There is attempted to make a GainSchedIdentify extension in Model Expert and the unit tests are showing that

This is working:

  • The GainSchedThresholds are always inside of the [umin, umax] window.
  • The time constants are always positive.

This is not working:

  • The GainSchedThresholds are not always placed at a reasonable/correct place.
  • The time constants (T) are not always at the expected values (often being T = 0s).

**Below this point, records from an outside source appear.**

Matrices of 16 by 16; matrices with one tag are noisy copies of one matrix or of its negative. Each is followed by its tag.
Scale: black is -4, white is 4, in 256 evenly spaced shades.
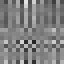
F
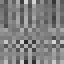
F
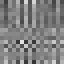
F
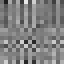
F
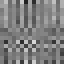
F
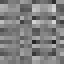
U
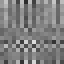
F
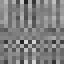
F
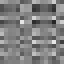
U
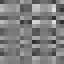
U
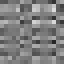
U
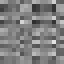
U
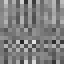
F
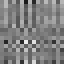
F
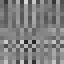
F
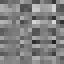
U
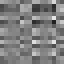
U
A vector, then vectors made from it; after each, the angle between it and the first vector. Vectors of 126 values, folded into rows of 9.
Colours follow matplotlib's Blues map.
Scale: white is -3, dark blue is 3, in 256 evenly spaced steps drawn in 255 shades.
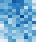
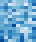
partly opposed
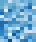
orthogonal
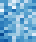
partly opposed
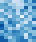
nearly opposite
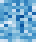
partly aligned
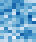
partly aligned
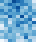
nearly parallel
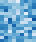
partly opposed
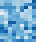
partly opposed
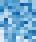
partly aligned
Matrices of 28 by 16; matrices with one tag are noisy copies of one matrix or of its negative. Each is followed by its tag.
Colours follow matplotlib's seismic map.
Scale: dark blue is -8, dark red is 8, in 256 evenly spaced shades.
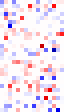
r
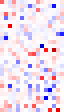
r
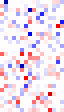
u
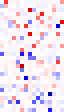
u
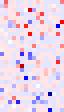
u
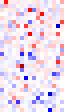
u
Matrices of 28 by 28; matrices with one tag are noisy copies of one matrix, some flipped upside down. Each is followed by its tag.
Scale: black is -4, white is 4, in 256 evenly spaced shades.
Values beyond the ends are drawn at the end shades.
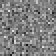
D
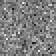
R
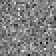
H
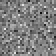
H
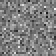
H
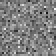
H
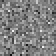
D
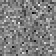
R
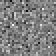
D
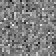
D
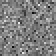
R
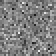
R
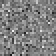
D
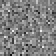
D
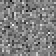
D
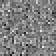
D
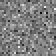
H
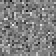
D
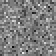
R
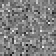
D
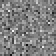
D
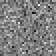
R
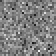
R
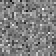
D
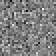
D
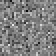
D
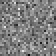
H
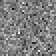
R
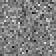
R
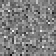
D
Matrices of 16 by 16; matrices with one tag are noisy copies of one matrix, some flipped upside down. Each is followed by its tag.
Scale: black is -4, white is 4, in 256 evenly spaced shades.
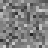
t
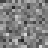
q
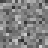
q
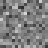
q
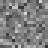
q
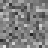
t
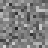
t
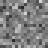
q
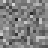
t
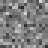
q
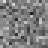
t
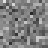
t
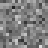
q
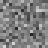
t
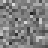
t
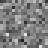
q
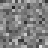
q
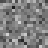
q
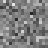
t
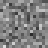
t
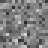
q
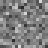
q
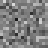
t
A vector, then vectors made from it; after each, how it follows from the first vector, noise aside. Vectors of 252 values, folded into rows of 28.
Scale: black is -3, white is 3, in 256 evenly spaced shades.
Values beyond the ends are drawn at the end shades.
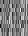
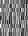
negated
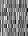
reversed
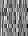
reversed
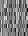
reversed
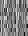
reversed
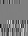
partly zeroed
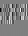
partly zeroed
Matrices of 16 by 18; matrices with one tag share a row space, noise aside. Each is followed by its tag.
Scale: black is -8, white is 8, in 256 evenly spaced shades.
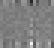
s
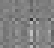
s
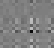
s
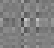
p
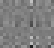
s
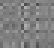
p
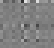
p
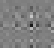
s
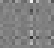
s
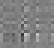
p
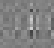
s
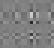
s
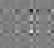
s
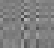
p
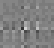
p
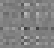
p
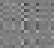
p
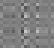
p
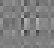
p
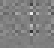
s
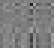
s
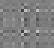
p
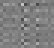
p
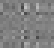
p
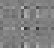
p
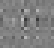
p
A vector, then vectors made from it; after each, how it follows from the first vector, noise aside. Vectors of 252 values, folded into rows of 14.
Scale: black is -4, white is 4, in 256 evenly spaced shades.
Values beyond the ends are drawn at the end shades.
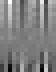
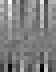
copied
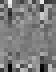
sign-scrambled
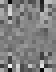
sign-scrambled
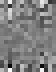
sign-scrambled
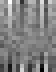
copied
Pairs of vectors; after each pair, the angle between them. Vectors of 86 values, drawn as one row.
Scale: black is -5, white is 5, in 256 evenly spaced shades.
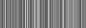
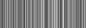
partly aligned
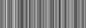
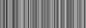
nearly opposite
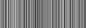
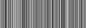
partly aligned
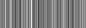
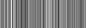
orthogonal
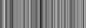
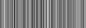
partly aligned
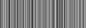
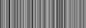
nearly parallel
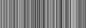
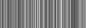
nearly opposite
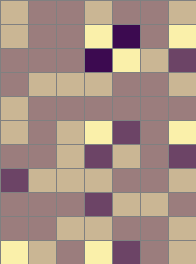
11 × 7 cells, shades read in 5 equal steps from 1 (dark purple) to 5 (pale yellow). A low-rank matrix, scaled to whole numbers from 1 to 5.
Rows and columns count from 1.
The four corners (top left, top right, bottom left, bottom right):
4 4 5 4
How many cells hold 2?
7
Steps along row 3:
same same down up down down
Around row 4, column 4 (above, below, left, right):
1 3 4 3
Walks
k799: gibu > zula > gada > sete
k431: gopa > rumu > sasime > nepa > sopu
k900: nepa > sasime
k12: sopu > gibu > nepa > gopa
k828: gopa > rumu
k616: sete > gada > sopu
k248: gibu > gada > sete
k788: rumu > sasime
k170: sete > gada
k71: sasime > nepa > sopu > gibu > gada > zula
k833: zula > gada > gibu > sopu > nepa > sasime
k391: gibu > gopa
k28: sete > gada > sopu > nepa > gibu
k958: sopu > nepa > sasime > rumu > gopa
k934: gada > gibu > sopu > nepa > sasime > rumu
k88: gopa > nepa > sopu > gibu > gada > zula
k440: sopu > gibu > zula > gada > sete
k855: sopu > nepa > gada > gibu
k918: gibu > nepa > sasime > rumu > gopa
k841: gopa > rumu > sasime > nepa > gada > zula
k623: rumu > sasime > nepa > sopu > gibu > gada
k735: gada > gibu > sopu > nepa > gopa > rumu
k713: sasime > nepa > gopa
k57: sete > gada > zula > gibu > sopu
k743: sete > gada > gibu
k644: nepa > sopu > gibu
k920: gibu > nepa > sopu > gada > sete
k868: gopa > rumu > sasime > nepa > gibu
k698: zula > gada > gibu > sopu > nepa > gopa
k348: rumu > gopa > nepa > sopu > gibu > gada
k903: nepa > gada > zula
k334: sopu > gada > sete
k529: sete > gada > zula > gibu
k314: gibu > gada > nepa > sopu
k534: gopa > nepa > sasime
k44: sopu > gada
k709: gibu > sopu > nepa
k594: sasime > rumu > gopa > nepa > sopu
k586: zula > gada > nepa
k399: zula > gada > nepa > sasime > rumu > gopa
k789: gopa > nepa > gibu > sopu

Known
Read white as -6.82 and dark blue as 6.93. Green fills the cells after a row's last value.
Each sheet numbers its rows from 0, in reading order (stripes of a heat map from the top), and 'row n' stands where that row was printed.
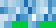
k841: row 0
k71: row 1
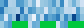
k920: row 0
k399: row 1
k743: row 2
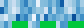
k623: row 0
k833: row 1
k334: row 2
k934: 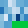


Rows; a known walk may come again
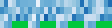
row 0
k903
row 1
k698
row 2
k841
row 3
k594
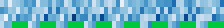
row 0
k399
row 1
k440
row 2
k314
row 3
k248
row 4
k586
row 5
k789
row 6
k855
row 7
k868
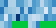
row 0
k920
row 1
k534
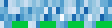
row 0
k170
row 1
k391
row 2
k71
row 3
k918
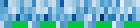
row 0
k334
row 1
k743
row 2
k616
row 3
k735
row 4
k529
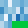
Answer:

Limitations of the solution:

  • The GainSchedIdentify function is assuming that the correct model is one of these models:
    - 1 gain and 1 time constant.
    - 2 gains and 2 time constants.

Pseudo code of the GainSchedIdentify

function GainSchedIdentify(dataSet, fittingSpecs=null){
     // 1 gain, 1 time constant
     1_gain_1_time_constant_model = UnitIdentifyLinear(dataSet);
     
     // 2 gains, 2 time constants
     2_gains_2_time_constants_models = []
     // reasonable_thresholds is uniformly distributed around the middle of the gain sched parameter in dataSet
     for reasonable_threshold in reasonable_thresholds: 
          fitting_specs_for_first_part = some_func1(reasonable_threshold);
          first_part_model = UnitIdentifyLinear(dataSet, fitting_specs_for_first_part)
          fitting_specs_for_second_part = some_func2(reasonable_threshold);
          second_part_model = UnitIdentifyLinear(dataSet, fitting_specs_for_second_part)
          2_gains_2_time_constants_models.append(combine(first_part_model , second_part_model)
     
     // Evaluate and return
     all_possible_models = 1_gain_1_time_constant_model + 2_gains_2_time_constants_models
     best_model = model_with_lowest_rms_between_measured_and_modeled_data(all_possible_models);
     return best_model;
}

Nice to know

  • To solve the problem around finding the correct thresholds it is suggested (by Steinar) to use information about the solution found by the UnitIdentify for 1 gain and 1 time constant. However, using the inbuild fitting evaluations in UnitIdentify, makes it hard to get reasonable linearization points (U0), which is the reason for why the reasonable_thresholds is hardcoded to be normally distributed. Having wrong (or none) U0 makes it harder for the UnitIdentify to find the correct gains and time constants.
  • UnitIdentifier also have a build-in fitting parameter which can be used to evaluate the fitting score of how good the identification was. However, this fitting score is not used to evaluate the identification because there where made a simple rms evaluation to verify that the function works as intended (less black box). One should consider to utilize the fitting calculations done in the UnitIdentifier to reduce running time.

I have gone over the code and merged into master.